Let’s come back to reality for a second. If Wagner’s whole premise for this book was “ordinary folks in extraordinary situations”, that means Torrino should not have found the right guy — Tom McKenna should have suffered through terrible ordeals because of someone else’s past, a la El Mariachi or any number of Alfred Hitchcock films. The fact that Tom McKenna was the right guy after all mean he’s not so fuckin’ ordinary, and thus Wagner failed miserably at what he was trying to accomplish.

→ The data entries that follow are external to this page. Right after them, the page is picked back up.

(in the rows, 128 means zero)
The rows of R fall into 3 groups, which share some directions, and each row is roughly a mix of its group's hidden directions, except one row that fits no group.
R:
[[149  80 106 136 120 166 125 117 102 124 104]
 [108  79 121 127 147 153 128 124  85 107 124]
 [145 162 162 117  82 145 160 132 135 124 124]
 [113 118 189 138 136 163 153 128 133 120 126]
 [117 154 159 128 157  94 148 138 167 130 150]
 [138 157 140  96  85 164 155 128 120 123 118]
 [145 110 117 140 125 146 131 126 179 157  88]
 [110 132 133 144 120 158 152 165 113 110  82]
 [119 127 120 141 156  79  95 135 134 140 166]
 [152 164 146 106 118 129 136 118 174 151 103]
 [124 100 167 145 169 114 158 122 153 138 127]
 [130 106 146 115 161 101 116 115 168 164 115]
 [123 122 157 115 137 125 138 109 181 168 114]
 [133 104 114 140  93 180 144 111 127 121 100]
 [133 166 112 130 143 110 145 128 181 158 131]
 [126 134  81 158 149 103 124 115 132 139 170]
 [147 151 121 143 117 122 161 142 183 150 116]
 [113 171  90 129 136 101 105 115 123 121 160]
 [131 164 144 128 140 110 169 127 173 148 140]
 [143  97 126 158 147 106 138 149 167 152 103]
 [119  82 118 153 173 120 121 134 107 111 148]
 [132  86 103 165 143 121 113 135  95  99 137]
 [117 142 116 165 129 124 139 160 104  89 162]
 [112 169 102 159 140 157 163 116 139 116 134]
 [ 84 138 138 150 150 111 178 125 143 134 133]
 [153 169 145 119  92  84 126 128 133 131 142]
 [121 169 145 140  90 144 154 137 159 101 127]
 [135 155 182 121  94 134 134 130 121 110  99]
 [145 149 116 147  90 116 156 114 101 117 168]
 [118 123 191 100 112 143 140 127 129 121 102]
 [138 116  92 129 154 172 122 113 122 147  91]
 [113 101 139 121 163  94 152 117 159 142 157]
 [174 135 124 144 134 143 156 143 141 126  80]
 [142 127 108 150 105 119 105 119  92  78 141]
 [122 171 157 111  89 157 153 131 117 126 120]
 [137 176 144  99 106 137 160 101 142 113 133]
 [116  97 110 120 168 107 101 136 106 116 163]
 [111 118 135 101 147 157 102 104  79 116 132]
 [ 88 102 125 127 154 118 117 143  87 105 152]
 [ 99  98 121 147 154 126 135 146  82 100 140]
 [ 89 135 109 182 120 132 140 109 117 130 153]
 [173 151  90 133 132 104 121 115 145 142 157]
 [143 108 144  84 115 148 120  96  89 125 141]
 [133  85 114 151 105 140  88 133 112 127  95]
 [127  95 143 127 161 136 158 118 170 153 108]
 [116 165 139  97 120 134 145 119 168 167 133]
 [133  76 155 155 138 142 116 147 113  98 130]
 [170 155 144 141  96 132 169 114 144 131 116]
 [128  91 108 134 171 128  88 143 107 114 133]
 [124 120 114 157 166  99 135 131 119 104 174]
 [148 127 134 116 157 158 152 117 146 164  89]
 [150 150 109 104 124 156 107 126 154 162  93]
 [138  92 117 123  89 141 119 127  82  99 130]
 [135 152 171 114  81 121 141 130 106 108 143]
 [152 153 140 108 111  77 118 146 151 152 119]
 [125 151 136 117 155  89 128 107 130 130 181]
 [121 188 129 118  86 127 127 131 145 116 145]
 [121 149 104 144 142  89 106 153 130 105 167]
 [111 161 150 102 124 127 134 141 170 169 123]
 [162  95 136 112 108  83 133 113 124 136 158]
 [114 163 113 141 162  98 139 126 168 144 147]
 [121 115 127 124 164  97 107 160 167 153 116]
 [158  78 103 149 134 103  98 118 125 138 128]
 [152  89 144 104 171 102 143 134 147 129 136]
 [ 69 144 119 170 118 142 127 112 125 135 135]
 [141 178 155  98  91 115 122 125 110 126 132]
 [185 111 149  94 130 126 136 145 125 114 106]
 [120  90  88 133 177 126 109 116 121 138 124]
 [167 125 118 114  77 107 144 132  97 120 119]
 [128  58 109 144 138 125 114 133 111 119 124]
 [127  72 133 137 141 153 129 131 132 159  93]
 [ 76  79 131 127 126 141 104 123 142 142 130]
 [ 92 120 112 103 138 125 108 118  88 101 161]
 [147 158 135 144 118 160 158 125 171 147 110]
 [133 120  82 117 154 126 144  89 145 134 161]
 [155 133  98 167 111 154 141 134 157 139  98]
 [114  63 122 129 147 122 108 129 101 115 136]
 [139  88 126 109 144 148 140 112 154 153  85]
 [176 111  99 124 164 111 113 146 111 113 139]
 [129  83 141 161 162 129 154 121 157 133 116]
 [157 135 153 120  96 135 125 144 171 153 101]
 [132 179 158 115  93 115 134 132 154 129 148]
 [167 154 106  96 130  96 122 134 114 123 162]
 [124 176 128  91 133 112 138 116 164 147 149]
 [ 85  97 113 120 127 130  84 126 108 129 156]
 [110 149 113 131 124  92 172 126 119 128 171]
 [128 119  91 139 170 122 150 147 109 102 158]
 [126 162 175 118 102 148 157 125  99 120 126]
 [ 89 103 153 125 102 157  88 113 117 128 128]
 [149 107  79 147 135 108 149 143 106 117 156]
 [ 77 145 152 110  98 136 111 107 145 148 136]
 [152 149 156 107 118  98 104 133 116  92  97]
 [127 186 152  98 102 114 124 121 146 132 134]
 [114 165 142 141 126 128 155 178 144 100 134]
 [120 124 114 131 164  75  97 136 148 148 136]
 [126 171 167 122  90 142 152 127 142 111 117]
 [128 171 118 111 130 149 133 135 175 157 108]
 [122 144 162 117 171 105 172 136 141 121 119]
 [161 123 166  78 139 127 118 137 141 125 104]
 [ 89  85  99 136 155 118 124 143 115 108 144]
 [114 115 151 156 159  98 127 154 172 135 134]
 [ 97 136 152 131  94 165 135 135 123 126  83]
 [149  77 109 151 168 136 110 137 138 127 114]
 [124 164 171 104  94 159 138 130 143 125 131]
 [117 162  80 113 130 109 123 143 166 144 132]
 [117 110  88 153 133 129 107 178 150 123 119]
 [ 96 167 137  93 126 102 127 130 105 121 161]
 [117  82  98 141 165 125 100 143 108 118 139]
 [130  83 120 160 160 105 109 128 100 117 145]
 [116 191 121 102 114 122 131 140 138 135 158]
 [129 113  90 139 113 154 115 154  82 108 117]
 [178 121 146 121 106 151 142 135 141 127  85]
 [116 147 126 129 159 114  95 145 171 158 109]]

One row of each group comes first, with its name. Which group is each row after those in?
[125  73 147 136 153 158 122 137 130 138  96] | S
[138 149 151 122 157  96 155  99 126 105 162] | T
[143 159 138 148 122 126 159 104 175 152 119] | D

[133 175  98 134 119  91 139 125 155 134 154] | S
[131 101 134 129  85 131 119 137  82  92 131] | S
[139  97 157 125 126 142 168 150 116 109  90] | D
[128 126 138 134 129 158 199 122 130 122 124] | S
[ 80 134 124 165 168 133 111 116 143 138 126] | D
[138 170 157 107  81 149 137 139 131 127 113] | S
[137 103 104  96 119 161 119 114 115 159  92] | T
[118 127 153 124 120 117 131 119  79  98 172] | D
[149 134 109 124 174  93 121 133 109 114 165] | D
[103 114 157 154 135 153 148 125 154 136  83] | D
[135 127  98 129 171  91 123 125 116 105 165] | T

But taking the failed “mistaken identity” theme out of the picture, the story is still a ridiculous mess — three different comics from three different genres that Wagner crudely stapled together and called a graphic novel. It starts as a dull thriller with mob guys harassing McKenna, who may or may not even be the guy they’re looking for. Then as McKenna reveals his past it turns into “heist gone wrong” with the young boys running around town, buying uzis and planning their hit on Manzi Sr., then getting hunted down and punished for it. Finally it swan-dives into Eli Roth territory, with Ritchie having been tortured for twenty years and reduced to a quivering heap of meat, and Manzi Jr. being a big-time torture connoisseur, and the climax with all the laughably and unnecessarily gruesome gangster deaths at McKenna’s hands.
The art is often a problem while reading: sometimes it’s very hard to tell one character from another, unless they have a very distinct set of physical traits — sunglasses and black jacket, or devil goatee, or missing a fucking eye. I can read an Eastman and Laird Ninja Turtles comic and tell the turtles apart based on their personalities, despite their looking identical; in A History of Violence, I could never tell Young Ritchie and Young Tom apart unless they were referring to each other by name. A few faces were consistent enough to recognize easily, but this comic is hardly Locke’s finest work. Ultimately, though, the art is hardly the biggest issue with this comic: what sinks it is the general storytelling incompetence and side-order of pretentiousness.
Favorite Character – Torrino, the hatchet man. He’s really the only one that’s interesting and distinct, and he looks like Ed Harris mixed with Clint Eastwood. That’s the coolest DNA combo you could ask for.
Defining Plot Element – The fact that Ritchie was tortured for twenty years instead of being killed. Se7en barely kept me watching with the Sloth victim being tortured for one year. No other element killed the story faster than this one.
Final Thoughts – Stick to Judge Dredd or Sandman. This pile of slag doesn’t deserve the praise it gets.